Mit Museen kooperiert die WBG seit 1997: Das Partnerschaftskonzept ermöglicht Museen, die sich den Themen Kunst, Kultur, Archäologie und Geschichte verschrieben haben, über die WBG und deren Tochterunternehmen, insbesondere auch in denen in der Verlagsgruppe erscheinenden Zeitschriften „Archäologie in Deutschland“ und „Antike Welt“ über ihre Ausstellungen ausführlich zu informieren und somit auch Besucherzahlen zu erhöhen. Die Ausstellungskataloge erscheinen im Gegenzug in der Buchhandelsausgabe und einer WBG-Mitgliederausgabe in der Verlagsgruppe. Ihren Mitgliedern bietet die WBG darüber hinaus in diesem Rahmen Reisen zu den entsprechenden Ausstellungen, kostenfreie oder ermäßigte Eintrittspreise und Sonderführungen an. Die Mitglieder der Museumsförderkreise bzw. –vereine können im Rahmen einer Sammelmitgliedschaft über das Museum Mitglieder der WBG werden.

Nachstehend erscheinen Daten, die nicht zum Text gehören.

Each row of a before or after table is a point. The points were changed in one or more steps. Then noise was added and the rows were shuffled. The steps act on columns, c1 being the first. Write out the steps. A step turns or swaps two columns, mirrors them in a line or flattens them onto one, adds a multiple of one to another, or multiplies or shifts one. Angles are multiples of 10 degrees, from the lower column toward the higher: turns from -170 to 170, lines from 10 to 170 but not 90. Use the fewest steps. Two steps may share a column if one is a turn and the other turns, adds or multiplies; they go together, in the order done. Otherwise the lowest column goes first.

Before (8 x 2):
[[-5.8 -6.3]
 [ 6.5 -2.6]
 [-5.6 -0.4]
 [ 5.4 -0.2]
 [ 6.1 -2.5]
 [-2.1  1.3]
 [-4.1  1.7]
 [ 0.7 -5.3]]
After, 8 rows:
[[-2.7  5.3]
 [ 4.9  2.3]
 [ 3.1  7.8]
 [-6.7  0.2]
 [ 4.6  0.0]
 [ 2.4 -1.0]
 [-5.2 -1.5]
 [-6.7  0.2]]
Steps: turn c1 and c2 by -160 degrees

Before (8 x 3):
[[ 4.4  0.2 -2.9]
 [ 5.1 -1.2  2.8]
 [-7.2 -5.9  0.9]
 [ 4.2  2.5  0.8]
 [ 2.8 -1.1  4.8]
 [-7.0  6.3  0.2]
 [ 2.3  3.7  9.3]
 [ 2.9  0.6  1.2]]
After, 8 rows:
[[  0.1  -3.5   4.0]
 [  1.4  -5.4   2.5]
 [  2.2  -2.1   1.3]
 [-10.1   2.4   0.7]
 [  3.8   9.7   0.0]
 [  4.9  -1.8   0.6]
 [  2.7  -3.5  -2.8]
 [  5.3   0.4   9.4]]
Steps: multiply c2 by 1.3; turn c1 and c2 by -60 degrees

Before (10 x 4):
[[-5.5  2.5  0.6 -5.9]
 [ 1.8  2.3  0.6  0.9]
 [ 1.9  0.1  9.4  1.6]
 [-2.0  1.1  2.6 -2.2]
 [-2.6  0.5  2.4  2.2]
 [-0.3 -0.6  0.6  1.1]
 [-5.7 -0.4 -1.9 -0.7]
 [ 1.2 -1.0 -1.4 -2.6]
 [-0.8 -0.1  0.0  0.8]
 [ 1.3 -3.1  6.6  5.6]]
After:
[[-1.0  6.6  1.5  7.9]
 [-0.3  5.0  6.4  2.9]
 [ 1.0  4.0  0.0  0.0]
 [ 3.0  3.7 -4.7  5.0]
 [-2.9  3.0 -3.5  0.9]
 [ 3.5  1.0 16.3 -4.6]
 [-0.5  6.4  1.6 -1.8]
 [ 3.5  4.4  5.8  0.6]
 [ 1.0  3.6  1.4 -0.6]
 [ 0.0  4.0 23.3 -2.5]]
Steps: turn c1 and c4 by -130 degrees; shift c2 by 4.0; multiply c3 by 2.5

Before (14 x 6):
[[-0.6  5.4 -3.9  7.3 -4.5  0.9]
 [ 1.6  0.7 -6.3  3.7 -0.1 -1.4]
 [-2.2 -5.5  5.8 -3.6  1.7  1.5]
 [ 4.4 -8.4  0.4 -5.9 -1.8 -5.2]
 [-1.4 -1.0  8.8 -5.1 -0.8  2.8]
 [-0.9  1.8 -5.3 -0.2  1.5 -6.6]
 [ 6.2 -2.5  4.9 -7.1  1.3 -3.0]
 [-4.7  4.8 -0.7  6.0 -2.8  1.5]
 [-7.0  3.0  6.4 -1.1 -3.8  1.1]
 [ 1.6 -1.7  0.4 -7.5 -1.0 -0.8]
 [-4.2  4.4  1.1 -8.1 -2.7  3.1]
 [ 0.1 -3.6  5.3 -2.3  2.1  3.0]
 [ 2.0  3.7 -3.6  4.4 -0.4 -5.7]
 [ 0.8  4.4 -6.7  5.4  2.5 -3.1]]
After, 14 rows:
[[-5.5  0.8  0.1 -4.8  1.4 -1.5]
 [ 5.3  5.1 -3.8  0.5 -0.4  4.9]
 [-4.1 -3.0  7.7 -1.5  4.3 -2.6]
 [-0.9  5.9 -4.3  0.1 -3.1  2.6]
 [-3.0  3.3  5.0 -9.0  0.0 -2.2]
 [ 5.6 -1.7 -5.7  4.2  3.1  5.2]
 [-8.6 -4.3  0.1 -0.2  2.6  4.0]
 [ 4.2  1.8 -5.6  0.6 -2.6  1.5]
 [-4.5 -1.6  4.4  5.8  5.8  3.0]
 [ 4.9  3.1 -5.6  2.3 -4.2  5.1]
 [-2.0 -2.4  6.0 -1.2  0.0 -4.4]
 [-4.0  0.0  6.4  0.5  0.2 -5.2]
 [-3.0  7.3  0.1 -7.3  1.9 -7.3]
 [ 2.4 -2.6 -2.4  6.3  2.9  4.3]]
Steps: turn c1 and c4 by -60 degrees; turn c2 and c6 by 100 degrees; mirror c3 and c5 in the line at 10 degrees

Before:
[[ 3.0  4.0  0.4  2.2 -2.4  0.1  4.4  6.4]
 [-1.0 -2.6 -6.4  1.8 -2.7  8.2  7.1 -6.9]
 [-3.3 -0.1  2.7 -3.7 -2.9  1.1  0.0 -4.1]
 [-3.1  2.7 -4.7  4.7 -1.4 -2.9  4.2  0.1]
 [-1.1  3.1 -6.9  1.0  2.1  1.3  5.9  3.4]
 [-5.9 -3.0 -9.6 -4.7 -4.4 10.3 -6.4 -2.7]
 [ 4.5  2.4  1.7 -2.9  0.5 -1.5 -7.6  1.3]
 [ 2.7 -3.4 -2.7  1.4  0.1 -0.7  3.4 10.1]
 [ 2.6  2.5 -2.1 -3.2 -3.0  2.7 -2.8 10.2]
 [-0.6  2.2  2.5 -7.8  1.6  1.2 -5.0 -0.4]
 [-6.0 -2.4 -3.5  1.1 -0.1 12.7 -1.9 -2.4]]
After (11 x 8):
[[-2.9  0.6  2.6 -3.4 -2.5  3.0  2.4 10.0]
 [ 3.9  2.9  3.6  4.5 -1.6 -3.2 -3.0  0.3]
 [-2.5  3.3  0.4  0.6  0.0 12.7 -5.7 -2.3]
 [-7.4 -2.7  0.6 -2.6  1.0 -1.5  5.2  1.3]
 [ 7.0  7.1  2.3  1.5 -2.5  8.6 -1.2 -6.9]
 [-0.3 -2.2 -1.5 -3.4 -2.6  0.9 -3.4 -3.9]
 [-6.2  9.7  3.5 -5.0 -4.9 10.0 -5.7 -2.5]
 [ 5.8  4.6  5.1  1.0  2.1  1.6 -1.1  3.6]
 [ 4.6 -1.7  2.7  1.8 -2.5 -0.3  3.1  5.9]
 [ 3.6  3.4 -0.7  1.3  0.0 -0.7  2.7 10.4]
 [-4.4 -3.6 -0.1 -7.6  1.8  1.9 -1.2 -0.6]]
Steps: swap c1 and c7; multiply c2 by 0.7; turn c2 and c3 by 120 degrees

Before:
[[-0.3 -5.7 -4.4 -1.0 -6.5  1.6  1.0  5.7  2.3]
 [-1.9  1.3 10.7 -0.8  3.5 -0.6 -4.8  3.0 -4.0]
 [ 5.7  1.2 -1.4 -0.4  3.8  1.6 -3.9  5.3  1.5]
 [16.0 -1.0  2.8 -2.4  0.9  0.6  0.8 -2.9  2.8]
 [-0.1 -1.5 -2.7 -2.9 -2.6  0.5 13.3 -0.1  4.9]
 [-2.4 -9.3 14.9 -7.9  2.9  0.9  3.7  4.0 -4.6]
 [-1.6 -7.0 -0.7  0.9  3.0  0.0 -2.3  3.9 -3.2]
 [-1.3  2.0 -5.2 -4.9 -0.5  2.3 -4.5 -1.4  2.1]
 [ 0.0 -5.8  4.1 -2.2 -1.1 -0.2 -1.1  1.7  5.3]
 [-2.3  0.0 -3.7 -2.4  2.9  5.2  0.2  3.3  4.8]
 [-0.2  0.5 -3.8  1.0 -6.7  9.0 -4.4  3.6  1.2]
 [-0.1 -3.2 -2.1  0.5  3.5  2.5  0.1 -3.6  4.3]]
After:
[[-3.9  0.5 -7.1 -1.8 -2.2  3.4 -4.4  8.9  1.0]
 [-4.2 -2.2  3.1  0.2 -2.8 -3.5  0.4  2.7  4.3]
 [-6.3  0.0  2.2 -2.1 -3.9  3.1  0.6  4.8  4.8]
 [-6.8 -6.3  5.6 -5.0 14.0  4.0  3.8  0.9 -4.6]
 [-5.7  1.1  5.4 -4.3 10.1  3.0 -4.9 -0.8 -4.0]
 [-4.6 -1.1 -3.0  6.4 -2.5  0.4 13.3  0.5  4.7]
 [11.9 -1.0  1.5 -1.9  2.6 -3.1  1.0  0.7  2.7]
 [-4.0 -3.5 -7.3  0.0 -2.9  5.9  0.6  1.1  2.4]
 [-6.0 -5.2  3.1 -1.2 -0.8  3.9 -2.4  0.0 -3.0]
 [ 1.6  0.7  3.6 -2.8 -1.9  5.1 -3.9  1.9  1.8]
 [-5.3  1.6 -1.8 -7.9 -4.9 -1.8 -4.1  2.1  2.0]
 [-3.9 -4.0 -0.2 -3.4  4.3  1.5 -1.4 -0.3  5.2]]
Steps: shift c1 by -4.0; multiply c2 by 0.7; mirror c3 and c5 in the line at 40 degrees; add 0.7 times c7 to c4; swap c6 and c8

Seit 2007 bietet die WBG außerdem ein Kooperationsmodell für Zeitungen an: Auch hier können die Abonnenten der jeweils kooperierenden Zeitung über eine WBG-Sammelmitgliedschaft Mitglieder der WBG werden. Sie profitieren so von den WBG-Vorteilen, wobei die Zeitung den entsprechenden Mitgliedsbeitrag übernimmt und die Bezugspflicht abdeckt.

Der Buchhandel erhält seit August 2008 alle Novitäten der Verlagsgruppe gebündelt in gemeinsamer Auslieferung über KNOe zu den jeweiligen Auslieferungsterminen.

Nach wie vor ist die WBG gemäß ihrer Gründungsidee bei ihren gesamten Aktivitäten nicht kommerziell ausgerichtet und reinvestiert erwirtschaftete Gewinne gemäß ihrer Satzung in die Förderung von Bildung, Wissenschaft und Kultur. Die WBG ist wirtschaftlich eigenständig und unabhängig, ein gutes Fundament für ihre politische und weltanschauliche Unabhängigkeit und für weiterhin qualitativ hochwertige Produkte.